Ombros encolhidos enquanto inspira, num tique de quem, afinal, sabe todas as respostas. Vento, distância, força, ponto de impacto, barreira. Olhos vidrados no vazio, como se, camuflado pela noite, esperasse o momento certo. Uma cascata de código-matrix, um miado de gato preto, e agora algo parece estar errado. O pensamento a repetir-se. A perpetuar-se. Em espirais à volta da cabeça. Um segundo a morder a cauda do anterior, será que ele respira? Quem és tu? Sou o melhor. Não há mais ninguém. Tu, tu és o melhor. Só tu!

A aceleração em câmara lenta, o paradoxo que arruma com o paradigma, as ondas de choque a esmagarem o original Agent Smith e todos os seus duplicados, com o tapete a enrolar-se no fim, de uma só vez, ao pé da outra baliza, apenas com o seu arranque.

A arrogância de ser MÁQUINA, auto-programado para ultrapassar todas as dificuldades e obstáculos, um neo-Neo de óculos escuros e equipamento vestido por baixo da gabardina que lhe dá o toque de super-herói.

Uma MÁQUINA que ainda se sente pouco à vontade com os sentimentos. Com a realidade dos outros. Com as palavras. Penso que. Penso que, outra vez. Sente-se perfeito, cada vez menos humano, deus a tomar forma, cada vez mais longe dos seus próprios limites.

Cada vez mais rápido, cada vez mais longe. Uma vontade inabalável, músculos de ferro, peito de aço. La MAQUINA. Um alvo a vermelho no meio de visão térmica, de um dos lados com aquelas letras pequenas e inúteis, que só servem para enfeitar filmes de ficção.

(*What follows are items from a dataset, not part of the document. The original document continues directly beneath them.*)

[ 38.5 -38.7   5.0 -16.5  28.7   1.1  12.8   3.1  20.2  -3.4  -4.0  31.0
  -6.3   5.0  -8.2  22.8 -10.2  -3.8  -5.4 -28.3  24.0 -12.6   4.1   2.2
  42.2 -32.6 -10.1  26.4   6.3  -6.2  27.3  26.2 -23.1  17.3  22.1  44.9
  -2.6  18.5 -12.6  34.5  16.0 -14.6  -4.8 -38.1  12.7 -28.1  13.5  49.3
  -9.8  -6.3  27.4 -16.0  -0.4 -66.1 -10.9 -36.7  40.2 -21.8   0.7  14.1
 -34.6 -16.1  14.1 -29.5  23.3 -59.7 -23.3 -21.0 -11.5  11.4] => <10>/L
[ 21.4 -20.8 -20.7  25.7  16.3 -32.5  15.7   3.0  28.8  -8.5 -20.7  26.7
 -32.8  -3.1 -17.8  30.2  21.8 -14.2  19.3  -1.3 -52.0 -15.4  -2.7   4.3
   5.4   0.5  20.2 -27.3   9.5  -5.2  19.1 -19.2 -27.2  18.3  47.3  17.5
  23.8 -16.4  -2.2  32.5  23.8   2.0  -0.1 -48.2  -7.2  -2.4  23.7  -3.7
   6.8  14.5 -25.2 -12.7  -0.3 -39.1  -4.9  11.7  19.1  -7.4   6.8  23.8
 -32.9  21.2 -23.5 -23.5 -14.6 -26.4   0.1 -25.6  -9.2  24.2] => <10>/G
[  0.8 -12.6 -21.1  38.1  20.4 -42.0  18.3  -0.3  25.4   4.0 -27.0   2.7
 -32.5  -2.7 -15.1  34.2   7.0   4.3  12.4   4.6 -30.5 -11.6  -6.4  16.1
  -1.3  16.8  30.6 -50.1 -21.4  -3.8   7.6 -24.7 -33.4  -2.2  34.8   2.5
  19.0   2.2  -7.0  36.0  31.8   0.0  -2.2 -42.4  -0.9  -5.9  10.6 -18.2
 -23.6  18.1 -44.7  -8.6 -19.7 -23.1 -14.2  10.5  64.5   0.8   7.5  22.0
  -8.5  22.0 -11.2 -18.9  -3.8 -27.5  19.4  -0.9  -0.4  30.7] => <10>/S
[ 10.2 -19.4 -30.6  23.0  -0.7 -47.4  -3.0   3.5   5.9   9.1 -29.0  -7.0
 -30.4 -13.6 -31.1   9.7   7.9 -20.7   5.7  -4.3 -28.7  -2.0  -4.5 -14.4
  -4.1  -1.4  25.1 -16.3  -2.9  -2.9   9.8  -1.6 -13.1   3.1  17.3   2.5
  18.3  11.0  22.4  15.9   9.3   5.7  15.0 -37.1  -4.7 -17.3  24.7   3.3
   4.2  13.4 -39.7   2.4   6.3 -35.2 -10.1  32.0  20.2 -10.3 -12.0  -2.9
  -8.9  32.0 -23.7   1.5  10.3  10.0  13.1  18.9 -10.8  27.6] => <10>/S
[ 13.6  -8.7   3.5   6.0  18.2 -25.3  12.5  -7.1   3.4  -4.7  -5.6   6.6
 -20.3  22.4 -12.4  13.2  13.7 -27.1 -11.1  -3.4  -8.4 -10.3  -1.7   0.2
  -7.2   3.3   8.4  -1.3  -5.3  -7.3   0.3 -15.8 -13.6 -10.6  28.3  12.0
  13.0  15.4 -16.6  18.8  -2.7   5.1  -7.9 -19.5  -2.3  18.5 -10.9  -1.0
  -8.6  15.4  -9.4  -4.9   2.8 -34.3  -4.5  15.9  14.9 -13.3  -4.4  23.8
 -10.5   5.8 -10.0   6.2  25.2 -19.8   2.1   7.5  -1.4  21.0] => <10>/A
[  3.1 -13.9 -27.7  11.2  22.0 -53.9  15.0 -12.2  -3.7 -17.7  -1.0 -10.7
 -48.3  -6.9 -17.6  -0.3   8.3   0.4  16.1 -15.3 -10.6  -2.9   2.8  28.8
  -4.1  19.8  -2.2 -22.4   3.1 -25.5   8.5 -19.2 -15.1  -3.9  12.6   7.4
  18.7   5.9  10.1  18.9  -2.9   9.5   6.2 -23.1  11.8   9.3  11.8 -14.5
   7.6   3.1 -40.2 -21.3   7.8 -26.6   0.9  25.2  14.0 -13.9 -19.1  15.6
  -2.2  24.7 -24.2  -0.2   4.6  19.5   3.9   1.5  18.8  11.3] => <10>/S
[ 19.2 -24.3 -28.6  -0.1  25.3 -41.9  32.5   1.3  11.3  -3.6 -16.1  32.6
 -31.5 -34.9  17.8  27.5  24.5  -9.8   3.7  -0.9 -41.8 -14.9  -7.2   8.6
   8.3 -13.2  22.5  -2.9  -0.8 -16.9  27.7  11.9  -8.3   6.7  51.6  40.8
  26.6 -14.0  -2.1  37.3  19.1 -11.1  10.3 -39.2  28.3 -31.2  11.3   2.9
   7.5  50.0   2.2 -13.5 -14.1 -65.1  -7.4  -7.4  19.9  -6.4   4.5  -7.8
 -46.6  15.5 -11.6 -19.1   6.6 -17.6  11.6 -15.9   0.7  23.6] => <10>/G
[ 15.8 -13.7  -8.5  18.7 -23.7  -0.5  23.5 -32.2 -28.0  15.4  -9.6 -18.5
  -4.1 -32.5  -9.6  12.3  16.3  15.1  16.4 -47.6  67.9  34.4 -14.2  -2.6
 -34.7   9.7  14.2  32.0  12.8  18.7 -17.1  -2.5  -1.7  22.1 -13.1 -11.8
  13.1  -1.1  17.4 -14.8 -20.6   7.3  24.9 -10.5  -4.3 -15.0  15.3   6.3
  26.9   7.0 -14.1  -0.9  14.6  10.3  24.3  25.9 -12.7  36.6  -2.7   7.5
 -30.8   0.2   6.0  56.5 -66.2   4.7  22.1   8.4   8.3  -0.3] => <8>/S
[ -2.5 -28.3  10.4  26.5 -40.1  -3.5  13.6 -27.0 -15.0  16.7 -16.9 -29.0
   8.1 -19.5   6.0  -7.4   1.1  18.3  31.7 -42.9   8.1  41.9 -28.1 -32.5
 -45.0  12.9  27.0  25.4  28.3  24.1 -26.4 -16.9  14.6  25.9 -29.5 -27.8
  39.2 -13.7  29.1 -31.0 -25.9  28.8  20.6 -32.9 -31.0 -20.4  15.2   7.6
  29.4 -15.8 -40.4   2.0  16.4  19.3  16.1  33.9 -28.0  15.5   6.3  37.2
   0.1  23.9  -2.8  33.3  16.6   6.3  42.6  23.3  13.7  -3.3] => <8>/A
[ -6.5   6.8 -17.9  21.3  24.4 -30.5   6.2   2.2   0.9   4.7  -5.0  -0.4
 -20.2   3.7 -15.2   7.3 -18.6 -10.1  18.0  31.1  -6.2 -18.3  -2.5  -0.5
  -7.4  16.8  36.5 -70.0 -21.8  -3.0   0.2 -15.7 -14.1 -15.3  -6.9 -19.8
   0.7 -11.8 -31.5  11.8  26.8   7.0 -15.2 -25.0  10.1  34.0 -14.2 -28.2
  -2.8  20.4 -38.8  17.6  -9.8  -9.9 -14.2  -5.8  27.1 -35.4  15.5  10.3
  11.3  41.6 -25.0 -10.3  -7.0   5.1 -18.7   4.2   7.1  -0.6] => <10>/A
[ 19.7 -22.5 -24.2   4.6  37.1 -26.5  17.2   1.2  27.1   5.3  -0.4  38.0
 -13.1  -4.2   9.3  20.4   4.1  -8.9   4.2 -20.5 -39.4  -4.1  28.2   5.6
  11.8 -20.4  37.4   0.4  18.6  11.8  28.1  -2.1 -22.7  -7.4  38.4  15.9
  18.1  -9.2   3.3  29.8  12.6  -4.8  -9.7 -44.5 -19.9 -16.2  18.4  -1.8
   6.8  20.8  -5.5 -16.1  -3.9 -36.0 -13.1  -0.5  22.3 -14.2 -20.0   5.2
 -64.2   3.3 -26.1 -15.4  -2.6 -44.0 -17.3 -11.8  -2.2  27.5] => <10>/G
[  3.3   6.6 -12.7  29.3  22.5 -20.5  40.0  16.9  36.6  -1.0 -14.9  31.1
  -5.8  10.7 -20.9  41.2   7.5 -25.4  -8.8   2.4 -45.7 -11.4  -0.4  -9.8
 -17.2 -10.2  39.3 -10.0  -4.9 -27.7  34.9  -6.9 -17.9  29.7  38.1  14.3
   6.8   4.3  -9.0  41.2  38.3  34.5   9.8 -57.3  -6.2   3.0  15.1 -22.3
   9.3  19.0 -17.2 -19.4 -11.2 -44.4 -22.0  -3.3  33.4 -36.6   9.7  12.1
 -47.1   2.4  -3.9 -25.3   4.7 -32.9 -16.9   1.9  -4.8  32.9] => <10>/G
[ 20.6 -15.9  -2.8  15.2 -22.9 -16.5   7.5 -24.5  -7.0  16.1 -12.0 -16.8
  11.3 -36.8 -20.4   2.4  17.7  35.3   5.7 -47.3  11.9  56.4  -7.3  11.4
 -20.0  13.7  30.8  16.8  19.6  31.1  -7.8  -6.0   0.4  13.9  -5.3 -28.3
  30.9  -7.6  17.7 -25.7 -26.7  22.5  22.4 -11.2 -28.3 -14.7   8.4  -1.4
   6.3  21.3 -29.5   6.5   4.2  11.9  30.4  21.8 -16.1 -32.2  -1.6  -8.9
 -10.8  18.2 -24.8  25.9  -7.9  13.0  48.1  28.3  20.4   1.2] => <8>/S
[  2.0  -8.0  36.5  22.4 -30.8   4.9  13.8 -42.5   2.4  13.4  -7.1 -13.4
  14.7 -20.9   7.5   3.5  28.2  -6.0  14.1 -50.3  -5.0  24.1 -26.7  10.5
 -33.2  11.6  20.6  37.2   8.9  16.1 -12.0 -18.3   8.2  27.2  -8.7 -22.8
  31.7   6.5   7.8 -14.5 -26.6  -0.6  19.7 -12.7 -24.6  -8.3  12.6  -2.3
  22.6   1.5  -1.9 -11.6   8.0   4.1  15.7  23.9 -18.0  -2.1  13.1 -11.2
 -21.0  37.7   4.1  43.4  18.6   0.8  25.6  19.5  -4.9  -6.7] => <8>/S
[  4.2 -26.7 -33.1  21.3  -8.3 -54.7  18.4  -8.7  -1.2   1.7  -9.0 -15.3
 -31.0 -11.6 -31.7   5.6  18.4  -9.4   2.8  -7.3 -16.7   1.2 -14.8  -6.2
  15.0   4.3  16.9 -41.2   9.6  -4.9  16.7  -3.4 -18.1  11.5  15.8 -12.2
  28.1  11.6  -4.8   7.7   6.3   9.3   7.7 -17.9  -8.3   0.9   8.1 -13.0
  12.7  13.1 -36.2  -6.0  -3.2 -17.1  23.0  36.9   9.8 -13.4 -15.2  18.6
   4.6  20.2 -30.3  12.9   2.7  16.3  20.5   6.8  -8.3  -4.1] => <10>/A
[  8.4 -27.3 -35.6  -1.6  27.1 -53.1  23.7 -12.0   6.1  24.8 -16.9   7.7
 -18.0  -8.5 -13.4  25.8  -4.0  -5.3  -1.6   3.9 -23.3  -2.9   3.2   4.1
   3.7   9.8  28.8 -53.1  -9.0   2.5  18.2 -22.9 -19.4   3.1  41.9   2.7
  22.9  -5.4 -23.8  16.1   0.9   1.7  -2.8 -30.2   2.7  20.2  -5.3 -21.2
  -2.8  25.3  -3.9   0.2  -8.1 -39.4   1.4  23.3  25.7 -16.8  -2.2  14.6
 -13.1  13.4 -21.7   8.5  10.0  -1.5  11.5   3.3   1.7  17.1] => <10>/A
[  9.4 -17.6 -43.9  31.0  -2.6 -50.7  20.8  -6.9   7.4  12.5  -7.4  34.5
 -26.6 -23.3 -27.2  13.5  32.4 -20.8  15.7 -29.8 -31.6   3.9  -8.9  -3.9
 -17.1  21.2  42.6 -15.9  22.0  -7.9  16.6 -25.8 -17.9  21.7  19.6 -13.8
  34.1  14.4  11.2   7.8  19.5   1.6  23.0 -44.9  -7.0 -11.8  20.1  -7.0
  13.7  13.9 -39.9 -13.4  -0.4 -36.3  -3.9   6.3  27.0 -16.3  -1.8  28.0
 -21.0  51.9 -26.3   0.5   2.7   2.3  23.9  11.6   7.9  25.0] => <10>/S
[ -6.3  -9.1  -9.3  24.0   6.2 -27.0  -0.5  -1.8   1.3   8.4  -7.9 -13.5
 -15.3   0.3 -18.3  12.1   7.5   2.1  -1.7   2.9 -20.2   5.5 -13.7   1.1
 -24.7   9.2  22.8 -28.2  -4.1  21.1  -2.9 -46.8  -0.5  -7.3  25.8 -24.9
  17.4  16.7   1.5  13.0  -0.5   5.1   5.3 -22.3  -5.1  11.3  -0.6 -12.1
   7.7  17.5 -18.8  -2.4 -14.2  -6.4 -12.7  -2.2  17.3 -15.0   2.5  10.6
   5.8  25.4 -26.3  12.6  17.8  -0.3   0.2   3.0  -4.9  -3.3] => <10>/S
[-23.6 -17.4 -25.8  48.2  -9.8 -39.4  -4.7  17.1  -0.4  23.9 -13.8 -19.9
 -30.0  -2.6 -32.9  60.7   3.6 -20.0  13.7   4.4 -25.1 -10.7 -12.1   9.7
 -22.2  19.9  37.6 -45.3  -7.6  -5.4   3.9 -29.9   0.3  25.4  29.8  -5.5
  24.4  43.2   2.5  10.8   9.5   6.9  21.9 -33.6 -10.1  31.5  -0.6 -33.5
  12.8  -0.9 -33.9  -7.2 -11.2 -36.8   5.8  33.3  25.9 -29.5  21.8  21.4
   2.9   5.9 -34.4  21.9   0.5  24.6  -0.5  13.0   1.8  20.1] => <10>/S
[ -5.1 -19.6  -3.3   9.4   6.0 -64.3  23.2 -10.9  -6.3   7.4  -9.8 -19.1
 -37.3   1.5 -28.1  10.2  14.7   0.5  32.7   4.4 -21.1 -10.6  -7.9  10.1
 -22.9  30.0   5.2 -37.1 -11.3  -0.8  10.5 -33.8 -16.8  15.6  29.2   3.4
  13.7  14.5   3.0  14.6   6.4  27.2   9.3 -19.5  -5.2  22.7  11.3 -23.0
   7.6  20.8 -35.9 -20.8 -11.6 -28.5  -8.5  48.2  61.2 -15.2 -15.8  10.4
   8.7  28.5 -29.2   6.2   2.5  19.7   8.6   3.3  -5.3  20.4] => <10>/A
[ 29.5  12.7   4.7  22.9 -34.8  32.9  22.4 -30.1 -11.6  -3.5  -8.8   9.1
  31.8 -25.3  15.5  -9.3  17.7   5.5  11.9 -66.1  -9.5  48.5 -36.3   4.2
 -34.4  11.7  45.4  81.7  30.9  15.9  -0.3   7.1   0.3  34.7 -27.6 -11.1
  19.3  14.2  19.8  -9.1 -10.9  -5.8  20.3 -38.6 -13.2 -53.8  34.1  17.0
  34.4 -18.6   5.5  -1.9  -9.7   5.1  -5.4  22.0 -21.9   4.5  11.2  -1.8
 -34.2  -0.4  20.0  33.9   9.8 -19.7  25.2  24.3  -0.6  27.6] => <8>/G
[ 28.0   2.0   2.1  -2.6  10.3  -4.5  21.8 -18.6  -3.0   4.5 -20.7  18.3
  -7.4  -7.9  -8.6  20.3  24.9   0.4   1.5 -27.1 -88.3  -3.5  -1.3   4.6
   5.2 -18.6  27.9  11.3   4.4  -5.3  17.1  20.4  -6.5  20.8  28.5  28.4
  18.7  10.5  23.1  41.3   9.4  22.2   6.6 -28.5  13.9 -37.0  23.1  19.1
  17.1  -0.8  10.4 -20.0  -3.2 -40.7  -8.3  14.3  32.4  -6.9  -8.5   3.1
 -35.0   9.3  -6.3   5.5  20.5 -21.4  12.3 -16.8 -12.5  30.9] => <10>/L
[ -6.3 -28.6 -17.9  19.4  35.4 -50.2  28.2  -0.8  14.9   2.4  -9.9  10.5
 -34.4  -0.3 -14.8  21.4   9.6 -12.8  12.5 -41.1 -26.6  -0.1   0.9   0.9
   6.0  16.5   8.4 -50.3  -4.3  23.5  19.6 -21.9 -21.1  -7.4  48.2  22.0
   2.1 -14.0  17.9  33.0   5.9  -0.3  -8.6  -3.2  28.1  56.8  -5.4 -25.0
   6.5  24.3  -8.0 -11.9  -0.3 -36.7  12.0  18.3  26.8 -12.4  13.2  24.2
 -40.0   7.2 -14.2 -25.0  11.7 -15.4  84.1  -4.1 -34.2  23.2] => <10>/S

Força bruta. Um futebol feito de retas e de ésses minúsculos, apontados ao golo, desenhados em quadro de estratégia única. Voraz. A bola, o retângulo feito de três ferros e uma linha para passar. Apenas isso. Não lhe interessam acrobacias e bicicletas, que imortalizaram Pelés e Hugos Sánchez. Ele, a bola, a baliza; passar a linha. O maior número de vezes possível. E mais um ou dois riscos a carvão na parede do quarto solitário.

E depois, um botão para desligar. Algures na nuca, a meio das costas. Tantos disparates se poupariam em Inglaterra a uns, tantas manchetes de tabloide. A outros, como a ele, o resto. Que não é pouco.

Chega ao balneário, liga-se a uma porta USB, e fica a correr anti-vírus e a eliminar malwares até ser dia.

Uma MÁQUINA vê um golo de um companheiro e volta para o grande círculo. Tudo recomeça. Não festeja, não sorri, faz parte. Inicia-se tudo outra vez. Mas o jogo sem o golo é o quê? O if em C++, Perl?, Java?, whatever!, diz-lhe que se marca deve abrir os braços e correr, dar murros secos no ar. If do outro lado houver azul e grená deve gritar Toma! Toma! E sorrir, finalmente.

O cabelo grisalho do puto amo agita Valdebebas, parada no meio de uma cena de Kubrick (sim, começámos com os manos Wachowski). Uns olhos bem abertos, forçados por uma armação de arame, e imagens a cair como dominó de um plasma na parede.

- Hala Madrid, Aitor!

- Hala Madrid, Dios mio!

- Como vão as coisas?

- Tudo corre bem. Soltámos há pouco o chico madeirense com a Irina. Este aqui ainda tem mais quatro horas de Messi até desligarmos as luzes.

Quem és tu? Sou o melhor. Não há mais ninguém. Tu, tu és o melhor. Só tu. Respira fundo... És o dono do mundo!